AMD has advantages in core counts, price, PCIe bandwidth, and memory bandwidth. Bfloat16 support is going to be the major draw, here — if there’s a place where Intel can outperform AMD, it’s going to be in AI workloads.

Cooper-Lake-Performance

This shows where Intel expects to make its largest gains with Cooper Lake. Intel is predicting an 11 percent improvement for 3rd Gen over 2nd Gen in AI Training performance when AVX-512 and FP32 are used. With DLBoost engaged, 3rd Gen (Cooper) is 1.91x faster than 2nd Gen, and 1.73x faster than itself when relying on AVX-512 + FP32 code.

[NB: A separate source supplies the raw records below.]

What can hang from each mark:
Z49: Z966
Z917: Z526 Z624 Z714
Z123: Z714
Z966: Z49
Z526: Z255 Z624 Z714 Z917 Z966
Z714: Z123 Z526 Z917
Z624: Z526 Z917

Every row comes from one small tree of marks. Brackets hold a mark, then the marks that hang from it, in the order of their numbers. Every link used is in the known rows. Which tree was each row made from?
Known rows:
{Z917 Z714}: [-0.10  0.06  0.05  0.11 -0.04 -0.05  0.23  0.14  0.02  0.11 -0.10  0.01
 -0.45 -0.16  0.09  0.10  0.54 -0.09  0.14 -0.09  0.37  0.08 -0.03]
{Z526 Z255 {Z714 Z123 {Z917 Z624}} {Z966 Z49}}: [ 0.26  0.05 -0.07  0.20  0.02  0.07 -0.26 -0.06  0.05 -0.12 -0.14  0.01
  0.45  0.13  0.10  0.34 -0.20  0.08 -0.52 -0.03  0.00 -0.13  0.05]
{Z49 Z966}: [-0.14 -0.07  0.05  0.09 -0.05 -0.08  0.12  0.08  0.12 -0.05 -0.35 -0.14
 -0.02  0.21  0.00 -0.03  0.61  0.15  0.05 -0.03  0.23  0.08 -0.02]
{Z714 Z526 {Z917 Z624}}: [-0.16  0.03 -0.01 -0.18 -0.10 -0.10  0.09  0.13  0.00  0.06 -0.07 -0.17
 -0.09  0.05 -0.09 -0.21 -0.49  0.08  0.27  0.02 -0.10  0.12 -0.05]
{Z624 {Z917 {Z714 Z123}}}: [ 0.02 -0.04  0.07  0.03  0.08 -0.14  0.16  0.05 -0.18  0.01  0.05 -0.15
 -0.32 -0.15  0.11  0.01 -0.01  0.11  0.14 -0.02  0.06  0.07  0.00]
{Z624 {Z526 {Z966 Z49}} Z917}: [-0.15 -0.77  0.07  0.16  0.27 -0.11  0.31 -0.05 -0.05 -0.19  0.43 -0.44
 -0.30  0.25 -0.37 -0.29 -0.28  0.04 -0.03 -0.10 -0.29  0.09  0.06]
{Z917 {Z526 {Z966 Z49}}}: [-0.11 -0.39  0.00 -0.02 -0.17 -0.05  0.35  0.05  0.14  0.03  0.00 -0.13
 -0.16  0.08 -0.02  0.01  0.26 -0.21  0.01 -0.10  0.09 -0.02 -0.11]
{Z917 Z526 {Z714 Z123}}: [ 0.01  0.34  0.05 -0.18 -0.24 -0.01  0.34  0.06 -0.11  0.19 -0.23  0.20
 -0.18 -0.48  0.27  0.16  0.23 -0.16  0.27  0.02  0.32  0.01 -0.17]
{Z917 Z526 Z714}: [-0.09  0.01  0.04 -0.14 -0.12 -0.03  0.40  0.12 -0.06  0.20 -0.16  0.21
 -0.47 -0.43  0.19 -0.02  0.36 -0.21  0.28 -0.07  0.40  0.05 -0.16]
{Z966 Z49}: [-0.10 -0.28 -0.01  0.36 -0.16 -0.13  0.28  0.17  0.22  0.09  0.03 -0.35
 -0.34  0.52 -0.19  0.37  0.36 -0.07 -0.09 -0.15  0.25  0.07  0.03]
{Z917 {Z714 Z123}}: [ 0.00  0.40  0.05  0.08 -0.16 -0.03  0.18  0.08 -0.04  0.10 -0.16  0.01
 -0.15 -0.21  0.16  0.27  0.40 -0.05  0.12 -0.01  0.31  0.04 -0.06]
{Z917 Z624 {Z714 Z123 {Z526 Z255 {Z966 Z49}}}}: [ 0.10  0.17 -0.02  0.02 -0.18  0.12  0.13  0.02  0.02  0.10 -0.21  0.27
  0.22 -0.24  0.13  0.02  0.16 -0.08 -0.01 -0.07  0.12  0.02 -0.18]
{Z526 Z255 Z624 {Z714 Z123} Z917}: [ 0.33 -0.17 -0.16  0.35  0.30  0.05 -0.81 -0.11  0.01 -0.06 -0.04  0.43
  0.11  0.16  0.26  0.34  0.20  0.00 -0.59  0.12  0.08 -0.18  0.28]
{Z917 {Z624 {Z526 Z966}} {Z714 Z123}}: [-0.01  0.21  0.06  0.00 -0.15  0.00  0.19  0.00 -0.03  0.10  0.01  0.23
 -0.09 -0.61  0.00  0.03  0.24 -0.07  0.21 -0.04 -0.04  0.05 -0.10]
{Z624 {Z526 {Z714 Z123} Z917 {Z966 Z49}}}: [ 0.03 -0.21  0.00  0.43  0.21 -0.01  0.11 -0.07 -0.02 -0.22  0.29 -0.10
  0.03  0.18 -0.03  0.10 -0.28 -0.16 -0.39  0.01 -0.11 -0.04  0.10]
{Z624 {Z917 Z526 Z714}}: [-0.06 -0.37  0.06 -0.15  0.11 -0.14  0.33  0.07 -0.19  0.09  0.04 -0.01
 -0.58 -0.34  0.14 -0.22 -0.05 -0.03  0.27 -0.06  0.12  0.08 -0.07]
{Z624 {Z917 {Z526 Z255} Z714}}: [ 0.00 -0.46  0.05 -0.26  0.21 -0.04  0.19  0.06 -0.19  0.07 -0.02  0.11
 -0.46 -0.26  0.13 -0.29  0.03  0.06  0.22 -0.08  0.13  0.05 -0.04]
{Z123 {Z714 {Z526 Z917}}}: [-0.14  0.42  0.03  0.14  0.17  0.07  0.16  0.01  0.02  0.03  0.34  0.00
 -0.23  0.14 -0.04 -0.24  0.10 -0.13  0.24 -0.02  0.09  0.09  0.07]
{Z714 Z123 Z917}: [-0.01  0.44  0.04 -0.13 -0.20 -0.14 -0.05  0.08 -0.04 -0.02 -0.09 -0.32
  0.16  0.16  0.03  0.27 -0.30  0.20  0.07  0.10 -0.09  0.00  0.01]
{Z526 {Z966 Z49}}: [-0.10 -0.36  0.00  0.28 -0.10 -0.06  0.20  0.05  0.23 -0.09  0.09 -0.32
 -0.07  0.41 -0.15  0.13  0.41 -0.12 -0.21 -0.14  0.05 -0.01 -0.02]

In inference, DLBoost with Cooper Lake is only 1.07x faster than DLBoost with Cascade Lake, and only 1.04x faster in FP32. The BF16 figures may look bad as well, but the lower performance is expected in this context.

BF16 isn’t as fast as INT8, but it offers better accuracy than the rival operating mode. Note that this graph also contains the explicit impact of further software optimizations over time. You aren’t just seeing Intel’s AI processing getting faster in hardware, you’re seeing the impact of better AI software, too.

After Cooper Lake, Intel will re-unify its entire product family with Sapphire Rapids, expected in 2021 and built on 7nm. Assuming Intel’s plans to launch 7nm late in 2021 are still on schedule, we can expect the CPU to debut towards the end of the year.